Why General-Purpose Embedding Models Fail on Code

You plug in a general-purpose embedding model, run a few test queries, get results back, and move on. The problem is silent: the results look plausible. They're not hallucinations — they're actual files from your codebase. They're just the wrong ones. And you won't know until your AI assistant confidently suggests a fix based on the wrong auth middleware, or misses the one function that matters.

That's the failure mode nobody warns you about. Not a crash. Not an error. Just quietly wrong retrieval, compounding every downstream decision.

General models learned to read prose, not parse structure

BERT, its successors, and most models on the MTEB leaderboard were trained on natural language. Wikipedia. Books. Web text. The structural unit of natural language is the sentence, then the paragraph. Meaning flows linearly. Context is positional.

Code doesn't work that way. The structural units are functions, classes, modules, and the call graph that connects them. A function's meaning isn't contained in its lines — it's defined by what it calls, what calls it, what interface it implements, and what invariants it maintains. A general model has no grammar for any of that. It reads a function definition the way it reads a sentence: left to right, weighting frequent tokens.

This isn't a training data volume problem. You can't fix it by showing a general model more code. The architecture and training objectives are built around predicting masked tokens in natural language sequences. Code has fundamentally different distributional properties — token frequency distributions, syntactic constraints, semantic relationships between identifiers — that require purpose-built training objectives to capture.

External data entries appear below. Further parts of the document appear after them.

Rows are points. Each table stands for the endless flat space through its points: a line for two points, a plane for three, and so on. Write the one point that lies in both, or say that there is none.

First (2 x 3)
0:  10 -17  22
1: -10 -41  18
Second (2 x 3)
0:  -2 -19  13
1:  16 -28  22
They share: no point

First (2 x 6)
0: -16  12  14 -21  17   8
1: -13   9  14 -25  18   3
Second (2 x 6)
0: -23  22   8 -17  13   7
1: -27  20  14 -23  27   9
They share: no point

First (2 x 9)
0:   4 -27  40  18 -16 -22 -11   8  28
1:   8 -28  32  15 -21 -25  -6  15  29
Second (2 x 9)
0:  15 -32   9   9 -47 -25   5  10  42
1:  11 -28  29  13 -19 -29  -3  26  26
They share:  12 -29  24  12 -26 -28  -1  22  30

First (3 x 12)
0:   9  25  15  -5 -12  11 -16  16  22 -16   5   4
1:  28  12  -1   8 -26   4 -18  21  22 -35 -11  29
2:  35  20   1   6 -19   0 -11  20  22 -33 -15  33
Second (3 x 12)
0:  12  32  19  20 -14  13 -37  15  40 -41   0   3
1:  37  17 -10  17 -28  16 -16   2  25 -31  11  12
2:  -4  -6  23 -10 -14 -13 -23  25  16 -25 -16  23
They share: no point

First (3 x 18)
0: -10  15  10 -23 -31  -8  16 -30 -15   4   8 -12   1  17 -12  -4  25  11
1: -10  13  38 -27 -41 -14  -2 -20 -41  26  26   0  -7  13  -8   8  31  -3
2:  26 -12  16 -23 -22 -23   1  -9 -18  -5  -7  -6 -23 -19 -36  26  34   8
Second (3 x 18)
0: -26   0   7 -15 -45   9  21 -23 -11 -17 -17 -18   9  13 -26 -22  21  32
1:   6  23  -6 -14 -35 -20  23 -37   2 -16   0  -9 -10  20 -23   3  22  11
2: -10  17  -4  -8 -47  -6  31 -29   4 -26 -14 -11   0  26 -33 -11  24  25
They share: no point

First (2 x 24)
0: -15   6   8  29  11 -28 -20 -19 -13  10  17   2   8 -12   5  16 -16 -14   9  -5  -5 -30  48 -15
1:  -9   5   9  28   9 -23 -18 -12 -10   4  15   3  15  -6  -2  20 -17  -9   8  -6 -10 -22  42 -11
Second (3 x 24)
0:  -3  13  25  30  -1 -23 -28   2  10  -8  15  11  23  -2 -16  26 -11   1  10  -2 -14 -18  40  -3
1:  -6  -6 -28  23  29 -19   1 -16 -49  10  14 -13  47  33  -4   7 -43  -2   0 -17 -38   0  15   3
2:  24 -16   2  18   4  16  11  14  -9 -20  -1   2  32   8 -24  47 -23   3   0 -17 -23  20  15  -7
They share:   3   3  11  26   5 -13 -14   2  -4  -8  11   5  29   6 -16  28 -19   1   6  -8 -20  -6  30  -3

First (2 x 24)
0: -10 -37 -10  -6 -23  -3 -34   4   3 -28 -26 -34 -12  11 -25  22   9 -33 -17  -4  -5   6  -6   5
1:   6 -13 -22  -2 -31 -31 -26  24  -9 -32  -2 -10 -12  15  -5  30  17 -25   7 -12 -29  18  18  -7
Second (3 x 24)
0:  -2  -1   6 -12  -7   7  -9  25  -1 -47 -12 -40 -35  20 -15  30   4   4 -20 -44  -4  32  36  25
1:  -2 -16 -19 -17 -27 -28 -19   0 -16 -37   8 -35   5  10  10  25  24 -26 -10  -4 -14  -3   6  -5
2:  -5  -9 -12 -22 -17 -18 -13   3 -13 -47   5 -43   0   9  12  28  22 -15 -16 -15  -8   3  12   5
They share: no point

First (2 x 24)
0:   4   8  26 -21 -27 -34   9 -27 -26   3  -3  11  -9  15  -6  13   4  29  -4  17 -29  39  17 -35
1:   4  12  33 -28 -30 -40   5 -29 -26   1 -11   3 -13  10  -1  10   4  29   2  16 -33  46  10 -43
Second (2 x 24)
0:  -4  -4  24 -21 -27 -34  33 -31 -26   7   1  39 -13  23 -18  29   4  35 -14  15 -25  29  19 -29
1:   0  -2  18 -14 -24 -28  25 -27 -26   7   7  33  -7  24 -17  24   4  32 -15  17 -23  27  25 -24
They share:   4   0  12  -7 -21 -22  17 -23 -26   7  13  27  -1  25 -16  19   4  29 -16  19 -21  25  31 -19

First (3 x 24)
0:   2 -27  -5 -10  15  46  -3  29   3  49  14  17   1  16  18 -32 -31  17 -17  15  40  46 -22 -30
1: -17 -22 -12  -7   3  42   6  31  -8  38  27   6 -20   4  26 -24 -22   8 -18  -2  41  32 -17 -27
2: -25 -32 -26 -21   9  59  19  45  -5  56  28  14 -27  20  27 -13  -9   0 -30 -11  58  44 -32 -46
Second (3 x 24)
0: -47 -18  -4 -11 -34  47  -7  37  -3   5  34 -15 -47 -20  45 -13 -23 -11  10  14  48  39   2 -34
1: -21 -34  -6   4  -1  54 -25  24  -6  33  20  -2 -17 -12  11 -21 -22  -3   9 -14  38   9   7 -41
2: -23  -8   6  -2 -17  12  13  18 -16  19  34 -10 -29  -4  33 -43 -42  19 -27  14  28  35  -9   1
They share: no point

First (3 x 24)
0: -12 -27  10  17 -30   6 -32 -26 -43  -2 -24  24  24  25  -2 -21   9   5   4 -24   7  14  22 -12
1: -18 -40  15  -9 -50  23 -57 -15 -38  12 -24  22  14  42   3  -8  -2  17  -1 -44  -7  30  18 -44
2: -30 -31   4  23  -6   8 -16  14  -7  12 -24   4  -6  27 -22  11  -3  41 -32   0  35  -8  38   4
Second (2 x 24)
0: -16 -24  11  17 -10 -18 -19 -26  -5  15 -34  16   2  34   7   5   6  32 -28 -30  38   4  47 -19
1: -28 -36  -7  11 -22  24 -19  10 -47  -9 -22  22  14   4 -35  -7   0  14  -4   6  14  -2   5  11
They share: no point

Your identifiers are noise to a general model

Consider a query like: "find the middleware that validates JWT tokens for admin routes".

Your codebase has two files:

# auth/middleware/admin_jwt_validator.py
def useAdminJwtValidationMiddleware(request, next):
    ...

# auth/middleware/user_jwt_validator.py
def useUserJwtValidationMiddleware(request, next):
    ...

A general model sees useAdminJwtValidationMiddleware and useUserJwtValidationMiddleware as two opaque identifier strings. They share most of their subword tokens. The semantic difference — Admin vs User — gets drowned out by the shared structure. The model's embedding space doesn't have a learned representation for "this identifier refers to a role-scoped middleware variant." It has representations for words it saw in books.

You get retrieval that can't reliably distinguish between these two files. For a two-file example, maybe you notice. In a real codebase with 40 middleware files, you're flying blind.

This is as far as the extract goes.